Fig. 1.Comparison between patients with exertional heat injury (EHI) and subjects performing similar exercise for number (#/μl) and percentage (value in parentheses) of CD3 lymphocytes (A), CD4 helper lymphocytes (B), CD8 suppressor lymphocytes (C), CD56 natural killer lymphocytes (D), and CD4 helper-to-CD8 suppressor ratio (E). Pre, sample collected before E; time 0, end of E or onset of EHI; 2 or 24 h post, time after E or EHI.

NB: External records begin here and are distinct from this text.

The views of a scene show one set of named points, each view turned or mirrored, and shifted as a whole, with a little noise and some points left out.
In the rows, zero is written as 128.

Scene 1
View 1
sika: [148 172 108 121 115 144 122 104  92 129  81 119 147 153 104 122 152 127
 108 138 125 108 138 165 119 125  93 143 154 107 120 152 114 127 136 122]
muro: [158 115 152 174 139 138  96 141 147 132  97  94 111 149 102 118 155 126
 151 102 130  87  96 146 137 135 118 125 149 137 107 122  84 119 138 126]
sira: [152 170 135 140 120 159 100 104 102 126  78 102 139 162  90 112 149 128
 120 116 122 110 123 166 124 127  94 139 159 104 114 154 102 131 133 127]
Vaz: [132  87 117 106 106  89 139 172 147 130 109 142 129 117 141 122 164 135
 123 137 133 104 116 113 142 131 143 132 108 173 117  95 116 117 142 128]
ravu: [134 139 114 114  99 121 126 121 105 122  80 108 142 139  98 129 152 128
 105 129 128 116 134 141 139 145 122 134 127 134 120 147 117 112 137 135]
sutiz: [141 125 140 140 118 137 110 134 126 130  90 110 128 149  98 122 155 130
 133 115 131 100 116 142 138 136 121 129 129 137 115 128 104 115 143 133]
vukop: [122 147 140  90  75 144 108 127 101 112  93 116 172 136  88 116 150 131
 102 130 126 134 132 117 135 162 133 133  98 152 111 141 123 106 126 148]
vaku: [154  92 162 162 137 135  92 161 160 131 104  98 111 143 111 111 161 131
 159 100 136  96  87 138 144 145 134 113 132 158 108 101  86 127 141 124]
Doti: [139  81 130 111 122  97 131 213 164 130 127 167 128 103 170 103 175 136
 125 158 132 110 100 115 137 132 143 132  96 187 117  60 109 137 133 122]
Dofa: [137  90 129 104 110  99 142 202 153 132 121 170 139 104 163  99 168 138
 115 165 133 115  98 119 134 126 144 132  96 187 116  64 114 131 127 119]
Rir: [139  85 139 136 106 115 111 155 153 125  97 102 123 137 109 126 157 135
 137 103 131 109 106 115 154 151 152 125 101 171 109 105 102 105 149 144]
kavil: [144 179 169 128 100 190  85 108  92 112  85  97 165 158  64 102 148 124
 127 112 115 132 112 138 127 158 117 131 117 129 108 156 109 119 126 141]
dul: [155 148 115 115 141 124 135 159 115 139 109 164 144 135 156  98 170 121
 113 168 124 111 114 164 117 104 105 138 151 140 121  94 104 164 124 108]
zur: [159  79 176 167 142 134  94 193 173 132 113 114 107 141 126 102 168 132
 169 106 134  99  70 126 146 132 140 114 122 172 104  78  81 135 141 122]
Vebit: [130 122 143 105  95 136 117 152 130 122  99 126 153 126 107 113 160 136
 120 131 127 126 112 113 146 154 139 132  95 166 112 118 119 116 130 141]
View 2
Vaz: [130  81 125 176 139 155 151 159 155 114 153 119 149 118 117 125 116 140
 143 134 135 177 111 118 107 135 114 123 139  88 131 116 154  93 114 129]
Vebit: [120  80 138 182 136 147 153 153 147 108 159 122 153 114 131 122 110 142
 156 149 141 172 125 105 113 138 114 121 142  93 122 116 144  92 105 129]
ravu: [134 115 119 157 137 152 132 149 171 124 152 123 145 121 146 119 105 140
 157 145 159 143 122 104  95 153 122 120 156 126 125 113 133  68  91 135]
zur: [142  98  99 161 119 162 145 166  96 121 157 137 123 102 105 123 130 132
 153 127 108 174  94 119  57 109  78 143 125   4 114  97 178 121 146 137]
kavil: [130 130 137 144  86 125 107 143 124 112 162 140 148 121 166 120  81 139
 206 164 154 105 142  85  75 144  97 128 156 109 109  99 116  69 105 132]
sira: [152 150 103 107 104 125 104 145 152 125 149 130 132 134 154 128  89 130
 169 139 154  99 128  96  52 154 102 127 159 119 117 120 120  69 110 129]
vukop: [108  94 158 173 116 134 134 146 155 102 166 121 155 118 150 113  93 147
 176 169 159 147 137  96 121 146 123 114 152 131 120 107 130  73  92 129]
Rir: [134  87 115 190 135 170 141 170 126 114 156 127 147 104 138 129 131 146
 162 143 140 182  98 114  87 126 112 127 138  54 117 106 162  85 111 146]
vaku: [151 113  94 165 120 158 135 165 103 119 152 145 130  98 124 127 134 132
 166 128 123 165  89 115  57 126  87 145 129  28 117  98 171 100 126 143]
sutiz: [145 120 106 150 124 147 127 156 137 122 151 134 141 120 139 127 109 135
 159 138 140 140 111 102  70 145 104 129 149  83 123 109 139  81 113 138]
Dofa: [123  61 117 176 139 152 182 152 147  99 153 108 153 131  74 109 127 137
 105 123 105 212 116 127 120 123 106 111 124  69 132 129 170 133 136 108]
View 3
sika: [121  76 136 112 189 105 121 123 152 138 103 166 141 131 145  97  77 139
 125 112 142 103  80 147 161 164 133  94 162 124 135 142 152 139 129 110]
kavil: [143 111 125 129 154 123 112 130 151 161 115 171 132 103 164 110 126 111
 107 125 174 100  76 145 176 182 110 110 187 140 139 158 130 148 145 126]
sutiz: [142 113 115 137 162 106 121 116 136 127 131 141 142 112 144 128 115 155
 116 130 146 117  98 144 151 136 110  91 157 120 134 145 138 140 132 141]
vaku: [174 137  98 154 150 103 119 116 110 116 146 114 132 103 138 160 133 173
 103 131 130 134 120 145 134  99  91 110 152 116 125 141 131 143 136 169]
dul: [135  98 145 116 173  94 107 133 134 121  87 138 165 150  97 131  89 160
 119 122 115 137 123 164 163 114 150 123 123  67 113 112 156 112 118 122]
Rir: [157 137  99 160 159 117 128 103 123 127 150 114 154 102 155 135 152 166
 113 143 128 141 109 127 144 103  86  83 148 120 156 149 129 136 102 152]
sira: [134  85 129 122 175  96 118 134 153 136 118 174 128 120 152 114  81 131
 113 110 151  94  81 149 158 167 120 103 175 137 123 149 146 146 144 131]
Vaz: [141 136 122 153 177 128 128  95 116 125 129 110 174 132 129 126 153 180
 122 143 112 151 115 136 144  84 119  83 124  84 160 125 146 111  76 128]
muro: [161 112  95 143 161  91 123 119 129 109 141 129 119 108 140 151 105 168
 107 121 130 124 108 141 134 122 105 107 159 136 120 153 136 152 144 160]
Vebit: [136 135 124 153 163 133 120 105 133 151 125 130 165 118 143 112 158 146
 112 146 139 135 101 142 161 122 118  85 150 101 152 140 130 117 102 122]
Doti: [159 160 119 158 156 123 113 111 106 124 114  89 193 143 106 147 157 186
 106 151 102 171 143 146 158  69 127  96 111  54 142 112 136 101  80 141]
ravu: [122 108 134 148 194 123 141  88 139 136 134 138 168 122 160  87 136 157
 134 131 132 130  85 123 152 132 117  57 134 121 171 142 145 131  79 112]
View 4
vukop: [108 160 120  93 104 125  95 160 147 114 138 162 107  99  98 142 157 174
 132  45  82 109 102  96 100  73 108 149 107  59 120 135 113 138 164 126]
dul: [136 146 151 122 166  96 148 138 125 126 112 104 138 135 133 107 150 105
 123  74 110 127  99 134 134 146 122 115 154 115 101 106 103 139 162 137]
sika: [120 143 153 130 138 136 146 172 133 148 136 122 112 118  99 153 133 160
 134  74 114 135 114 121 114  84 119 109 133  93 108  93 113 139 121 122]
Dofa: [148 158  76 112 150  92 119  97 142  99 101 132 110 118 145  78 188  83
 130  54  92 105  82 130 139 147 104 151 123  94 132 175 119 128 190 148]
Vebit: [122 152  98 102 118 117 106 133 145 116 124 154 102 115 117 121 168 134
 140  56  93 106  90 105 110 101 107 152 110  76 132 152 109 136 170 129]
ravu: [119 137 121 122 127 135 127 145 143 125 133 133  90 116  93 150 148 153
 143  67 106 122 106 118 109  67 102 131 112  79 118 121 118 133 140 119]
zur: [160 146  76 120 123 124 103 100 101 129  95 139 116 175 138 114 186  65
 135  85 118 137  98  70  96 122 123 173 146 124 159 175 101 144 113 122]
muro: [154 140 107 121 126 140 128 123 107 146 114 132 108 169 105 152 165 100
 140  89 123 146 107  80  90  94 129 147 139 117 148 135 111 144  95 115]
kavil: [108 160 148  95  91 140  98 185 119 130 139 153 124 128  95 173 152 178
 138  61  96 134 115  65  78  65 132 149 130  80 119 106  96 152 124 124]
sutiz: [133 136 110 115 122 130 126 141 125 133 120 142 104 140 108 143 162 132
 141  71 101 131 104  95 100  87 121 142 123  97 131 131 113 137 118 119]
Doti: [151 146  74 111 139  92 118  92 133 103  94 140 109 130 149  74 186  72
 132  66  97 107  81 130 139 153  98 157 134  97 137 171 112 130 187 144]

Background values (0 μg/ml PHA) for percent CD69 expression by CD4 lymphocytes were low (Fig. 2A). For CD8 lymphocytes, background CD69 was significantly higher for EHI time 0 than pre-E (Fig. 2B). Exercise also influenced CD8 background CD69 expression, as revealed by the significant elevation between pre-E and E time 0. After exposure to 10 μg/ml PHA, pre-E CD4 and CD8 percent CD69 expression were greatly elevated, but after exercise (E time 0) the capacity of CD4 lymphocytes to respond to PHA was significantly reduced. Responses of CD4 and CD8 lymphocytes from EHI patients to the same PHA concentration were significantly suppressed compared with pre-E and all post-E sample times. With a stronger PHA stimulus (20 μg/ml), EHI CD4 and CD8 lymphocytes showed enhanced percent CD69 expression, but this enhancement was still significantly less than that shown by E controls at all sample times. As with 10 μg/ml, stimulation with 20 μg/ml PHA revealed a significant reduction in percent CD69 expression for CD4 at E time 0 compared with pre-E. The responses of CD56 (Fig. 2C) lymphocytes to PHA stimulation were qualitatively similar to those of CD4 and CD8 lymphocytes, except E and EHI lymphocytes were not significantly different at time 0, and the response of this lymphocyte subset to stimulation with 20 μg/ml PHA did not differ between E and EHI. In addition, EHI time 0 CD56 lymphocytes had high background CD69 levels that were significantly elevated compared with pre-E.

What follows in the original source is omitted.